Repetition (redundancy) is interpreted by all human languages as emphasis. That is why we say things like “very, very good” and “a red, red rose”, or even “a drinkable wine”, when the only purpose for wine is drinking. “Drinkable” is built into the definition of wine. Jet black and pitch black are another face of emphatic redundancy commonly found in languages.

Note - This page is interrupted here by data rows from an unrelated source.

Each row is a point. The ring and each string are closed loops that go straight from each point to the next, and from the last back to the first. Before rounding, they use only three directions, however many columns there are. Count how often each string passes through the ring. Passing back the other way cancels.
(in the rows, 128 means zero)

Ring:
[[152 151 125 162]
 [138 147 158 152]
 [153 126 169 116]
 [172 109 147  96]
 [169  98 110 104]
 [164 106  92 124]
 [163 136  97 153]]
String:
[[165 166 160 152]
 [160 140 136 141]
 [127 133 132 156]
 [158 167 110 181]
 [183 162  95 167]
 [176 140 107 144]
 [140 120 115 142]
 [145 120  86 153]
 [186 135  66 151]
 [172 132  74 153]
 [136 120  93 156]
 [134 121 115 147]
 [182 147 114 144]
 [184 168 113 164]
 [171 180 131 176]
 [165 164 145 157]
 [142 133 143 142]
 [109 122 154 147]
 [114 137 180 147]
 [163 157 186 133]
 [176 143 149 127]
 [139 121 138 134]
 [107 126 169 146]
 [140 157 177 151]]
Times through: 3
String (18 x 4):
[[119 137 132 166]
 [118 131 142 156]
 [112 145 166 163]
 [141 156 185 147]
 [165 148 177 126]
 [176 135 148 120]
 [143 116 151 120]
 [145 112 143 119]
 [164 121 134 120]
 [186 118 128 105]
 [145 107 126 123]
 [141  91 108 116]
 [161  87  75 115]
 [153  99  72 133]
 [154 115  75 148]
 [182 143  76 157]
 [191 160  93 161]
 [150 159 109 179]]
Times through: 1

Ring, 6 rows:
[[150 134  87  57  61  60]
 [119 146  98 141 149 118]
 [104 132 117 164 181 142]
 [110 101 124 124 142 126]
 [129  88 105  72  76  92]
 [149 108  88  38  39  57]]
String (22 x 6):
[[121  72 101  80  77 106]
 [125 103 103  93  98 101]
 [120  89 104  93  95 108]
 [108  68 115 107 111 128]
 [114 102 133 115 141 118]
 [122 119 113 109 124 106]
 [109 114 109 141 149 132]
 [ 93 129 116 192 204 163]
 [103 130  97 170 170 146]
 [123 128 104 117 128 108]
 [120 131  95 128 131 114]
 [118 147  85 149 146 123]
 [122 160  97 146 156 115]
 [127 146 113 119 141 101]
 [123 124 102 114 121 107]
 [106 133 101 165 169 141]
 [106 120 103 153 157 138]
 [114 118 112 130 143 122]
 [ 96 100 126 158 173 151]
 [106  92 136 124 149 130]
 [123 103 124  94 116 102]
 [121  77 118  79  91 102]]
Times through: 2

Ring, 10 rows:
[[ 76  98 103 110 106 113 127 126]
 [106  83 111 126 113 112 130 132]
 [159  99 133 143 142 117 141 144]
 [188 130 143 145 165 129 151 149]
 [192 157 139 138 174 141 158 147]
 [172 181 127 121 173 151 160 140]
 [146 190 120 109 165 151 157 135]
 [108 184 115  98 149 141 146 130]
 [ 80 160 111  95 130 128 136 127]
 [ 69 129 105 100 115 118 129 125]]
String, 30 rows:
[[ 58 146  81  85 111 138 138 116]
 [ 52 154 109  88 118 118 126 124]
 [ 43 121  80  87  98 127 130 115]
 [ 73 112  81 100 105 132 137 118]
 [107 129 117 114 131 122 136 133]
 [ 95 120 128 116 126 108 127 135]
 [ 68  83 113 115 101  98 118 129]
 [108 110 132 124 127 105 128 138]
 [117 115 115 121 129 122 138 133]
 [105  79  90 121 107 126 138 126]
 [117  74  94 127 110 125 139 128]
 [130 118 113 123 134 128 143 134]
 [157 124 151 140 153 111 137 148]
 [181 117 162 152 162 108 139 155]
 [206 116 167 161 171 113 145 158]
 [225 126 169 165 181 120 151 161]
 [206 125 133 149 167 141 159 147]
 [145 128 104 123 141 143 152 132]
 [154 148 132 127 156 132 148 141]
 [183 169 151 134 177 134 153 149]
 [154 158 139 126 161 130 147 143]
 [146 151 109 117 150 147 155 133]
 [138 150 122 119 149 135 147 136]
 [158 186 150 122 174 132 148 146]
 [154 214 140 110 180 147 156 141]
 [135 216 129 100 172 149 154 136]
 [129 203 141 105 168 134 146 139]
 [ 92 217 115  83 154 146 147 127]
 [ 81 181 100  87 135 142 143 123]
 [ 92 148  96  98 127 139 143 123]]
Times through: 2
String:
[[117 197 143 104 162 127 140 139]
 [ 82 205 135  89 151 124 134 133]
 [107 160 129 108 143 122 136 135]
 [103 135 104 108 128 132 141 128]
 [ 48 118  80  90  98 127 131 115]
 [ 40  96  73  92  87 123 128 113]
 [117 129 111 116 133 129 141 132]
 [103 112  99 113 120 129 139 127]
 [ 76  64  85 116  91 115 128 122]
 [100  61 113 131 105 101 124 133]
 [136 107 141 136 138 106 132 144]
 [139 122 131 130 142 119 139 140]
 [180  97 160 157 154 103 136 155]
 [206  93 156 165 161 114 145 156]
 [204 130 165 156 175 118 147 157]
 [174 147 152 138 167 123 146 149]
 [147 133 110 123 144 141 151 134]
 [154 142 115 124 151 142 153 136]
 [171 167 142 129 171 136 152 145]
 [208 212 144 128 199 160 170 148]
 [180 212 125 114 185 165 169 139]
 [161 213 139 112 182 149 158 141]
 [134 163 126 115 153 135 146 137]
 [123 155 114 111 144 137 146 132]]
Times through: 1

Ring (6 x 9):
[[132 186 107 177 115 151 117 135 122]
 [130 130 105 207  93 143 101 110 105]
 [118  79 117 166 101 118 108  99 120]
 [ 97  81 137 124  98  86 114 102 136]
 [ 95 142 140 105 108  91 125 126 148]
 [114 185 126 116 126 122 132 142 147]]
String:
[[ 85 116 146 137  74  74 105 108 130]
 [ 56 108 169 118  46  33  98 102 135]
 [ 85 140 149  91 102  76 125 125 153]
 [121 159 121  95 148 128 142 140 157]
 [114 152 124 129 119 119 125 129 140]
 [103 163 132 145  94 106 114 126 131]
 [106 172 128 160  89 112 110 127 125]
 [124 224 114 170 109 145 118 147 126]
 [142 207 101 166 134 166 127 147 129]
 [147 182  97 153 150 170 134 143 135]
 [129 150 111 156 122 140 121 127 129]
 [126 146 112 174 107 137 113 121 121]
 [121 142 112 212  78 132  96 111 102]
 [128 149 104 246  68 144  86 108  88]
 [149 166  93 188 130 172 120 131 118]
 [137 155 105 148 137 152 129 132 134]
 [125 150 113 161 114 136 118 125 127]
 [116 175 117 207  74 129  97 121 105]
 [130 214 109 176 112 151 118 144 123]
 [141 222 104 122 160 165 145 160 150]
 [131 173 112 117 149 145 139 142 149]
 [108 147 127 144 102 112 116 123 132]
 [ 87 153 145 128  82  81 112 122 136]
 [ 80 147 152  96  93  70 121 125 150]
 [104 142 136  80 133 101 138 132 161]
 [111 136 129  93 136 111 136 130 155]
 [122 139 118 124 133 129 130 128 143]]
Times through: 5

Languages also love to specify variable qualities like colors, moods, sounds by comparing them with familiar objects in our lives: dirty as a pig, eat like a horse, fly like the wind. The problem with these two expressions is that the objects of comparison are no longer familiar.

Squalid Fish Scales

Tuesday, February 16th, 2010

Andrea wrote a few days ago in reference to our Good Word squalid the following:

“In response to the squalid Good Word: the minute I read in your text that squalare meant meant ‘to be covered with a rough, scaly layer, be coated with dirt, be filthy,’ I thought of scales and wondered whether the concept “squalid” is related to fish scales. [This] would also make sense because of the identical word for a large fish in Latin squalus and filthy. So not that fish become stinky, but that being covered in scales when you are a fish and to be so dirty that you are scaly (when a person) are similar.”

In fact, I can mentally picture a squalid house falling apart like fish scales fall from a fish, so I am in sympathy with Andrea’s connection. In fact, I tried to suggest that without committing myself to a firm connection since I could find no etymologist who would agree with me.

The problem is that if this were the case (and I believe the similarities too close for it not to be), it was the case before Latin developed from other Italic languages and we have no record of words that are ambiguous between “scaly” and “squalid”. So we have to rest on “in all probability”. That is as far as even I have courage to wander.